I am a huge fan of the Pulse series. I had the OG pulse squonk mech, I then bought the Pulse 80W when it came into South Africa and I love that device. Really light and durable. Only problem I had with it was the battery life. I went through 3 x 20700 batteries in a day and I was also vaping other devices as well. And then when Vandy Vape and Tony B released the Pulse dual I really wanted to get one but none of my suppliers chose to bring it in. But now I've finally managed to pick one up second hand and I get to do a review on it for you guys.

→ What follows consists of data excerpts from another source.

Each row below holds a small network's activations on one input, seen along a few directions.
Each table varies a few parts of the input and shows all the possible inputs, shuffled.
A made-up example of a description, with smaller parts first: one of 3 separate values, together with either a single point or one of 11 places along a line or (one of 6 places along a line, together with one of 8 places around a ring).
Shared parts are said once, and a part with two or three values counts as separate values.

Other details of the inputs vary at random and push rows far along three fixed directions, the same in every table; ignore that.

Table:
row 1: [-18, -565, 29, 152, -293, 452, -11, -648, -104, -15, 42, 320]
row 2: [173, 76, 435, -319, 134, 651, 120, -129, -120, 76, 128, -447]
row 3: [-150, -208, 68, 77, 142, -785, 31, -132, -88, -441, -135, 263]
row 4: [113, -60, 372, -360, 115, 660, 125, -64, -127, 148, 118, -530]
row 5: [151, -633, -39, 180, -194, 475, 63, -711, 115, -7, -53, 325]
row 6: [-29, -292, 102, -82, -89, -45, -168, -153, -38, -95, 160, 361]
row 7: [202, 26, -268, 137, -79, 483, -52, 197, 366, 190, 208, -190]
row 8: [-251, 321, -89, 149, 14, -458, -289, 208, 20, -144, 84, -186]
row 9: [-109, 190, 310, -189, 218, 89, -63, 134, -204, 15, -135, -109]
row 10: [333, 105, 237, -230, 202, 27, 164, -69, -126, 167, -113, -334]
row 11: [-137, 390, -570, 418, -160, -271, -159, 582, 298, -233, -71, -161]
row 12: [-154, 231, -409, 170, -330, 157, -173, 77, 245, 475, 263, 360]
row 13: [228, 119, -79, -93, -21, 110, -98, -158, 337, 273, 283, -289]
row 14: [42, 124, 152, -260, 520, -104, 166, 74, -283, -65, -305, -131]
row 15: [-100, 244, -310, 287, -195, -337, -24, 205, 287, 206, -38, 222]
row 16: [-93, 546, 206, -88, 448, -11, -138, 429, 29, -21, -311, -442]
row 17: [-174, 245, 327, -172, 31, -131, 151, -15, -157, 196, -131, -225]
row 18: [47, 112, -355, 203, -372, -76, -272, -24, 293, 233, 468, 88]
row 19: [36, -188, -144, -93, 43, 33, 63, -105, -272, 52, 96, 477]
row 20: [220, 152, -443, 271, -377, 42, -188, 139, 86, 362, 368, 217]
row 21: [17, -629, 154, -264, -184, 13, 323, -364, -344, -344, -39, 352]
row 22: [236, 25, 318, -173, 233, 397, 186, -46, 49, -72, -48, -341]
row 23: [-219, -276, 136, 114, 165, -701, 305, 227, -315, -670, -539, 46]
row 24: [-221, 536, -19, 1, 218, -178, -32, 293, 146, 229, -250, -263]
row 25: [-237, -365, -18, 121, -132, -394, 163, 113, -338, -455, -175, 247]
row 26: [93, -223, -100, 45, -58, -95, -193, -59, 246, -62, 126, 369]
Description of these inputs: one of 2 separate values, together with either a single point or one of 4 places along a line or one of 8 places around a ring.
Question: The inputs of row 15 and row 17 match in every part but the choice among 2 separate values. If row 26 is changed in the same way as row 15 into row 17, which row does it become?
Answer: row 6
Question: Which other rows does row 7 become when the choice among 2 separate values takes its other values? List them by row number.
Answer: row 4
Question: Start at row 11 and move only the place on the line of 4, one step at a time. The first step leads to row 23. Which rows follow, in order?
Answer: row 7, row 22

Table:
row 27: [62, -115, -33, 75, -5, -194, 40, -180, 109, 60, -37, 225]
row 28: [47, -415, -12, 46, -229, 32, 218, -182, -96, -200, -38, 130]
row 29: [92, 184, -672, 401, -308, 205, -176, 290, 180, 252, 263, 475]
row 30: [-78, -227, -634, 428, -454, 37, -115, -24, 143, -138, 167, 390]
row 31: [-216, 244, 84, -51, 282, -285, 98, 371, -212, -209, -293, -124]
row 32: [87, 189, -11, -82, 98, -118, -76, -23, 172, 85, 39, -175]
row 33: [285, -17, 388, -620, 70, 528, 26, -387, -28, 326, 289, -309]
row 34: [-67, -385, 271, -182, -83, -123, 150, -344, -328, 8, -21, 431]
row 35: [11, -333, 144, -153, -130, -78, 49, -271, -187, 53, 196, 409]
row 36: [156, -423, 481, -509, 74, 482, 272, -645, -135, 350, 46, 118]
row 37: [-166, 73, 166, 32, 207, -802, 44, 110, -237, -377, -218, 1]
row 38: [-317, 100, 245, 91, 219, -747, 166, 39, -238, -305, -495, 49]
row 39: [-84, 327, 250, -31, 111, 280, -125, 152, -27, -206, -203, -606]
row 40: [-80, 346, 27, 166, 192, 430, -292, 170, 237, -8, 28, -585]
row 41: [185, 236, -271, 300, -196, 412, -173, 289, 384, 199, 281, -501]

Inside the box we have the pulse dual mod, the Pulse v2 RDA which is a cool dripper. Let me know down in the comments if you guys would like to see an in-depth review on this RDA. You then have these two extra airflow rings along with an accessory box which contains; spare parts, QC USB cable and 2* Triple Fused Clapton coils which are 0.3ohm resistance each coil which in dual coil will come to 0.15ohm. 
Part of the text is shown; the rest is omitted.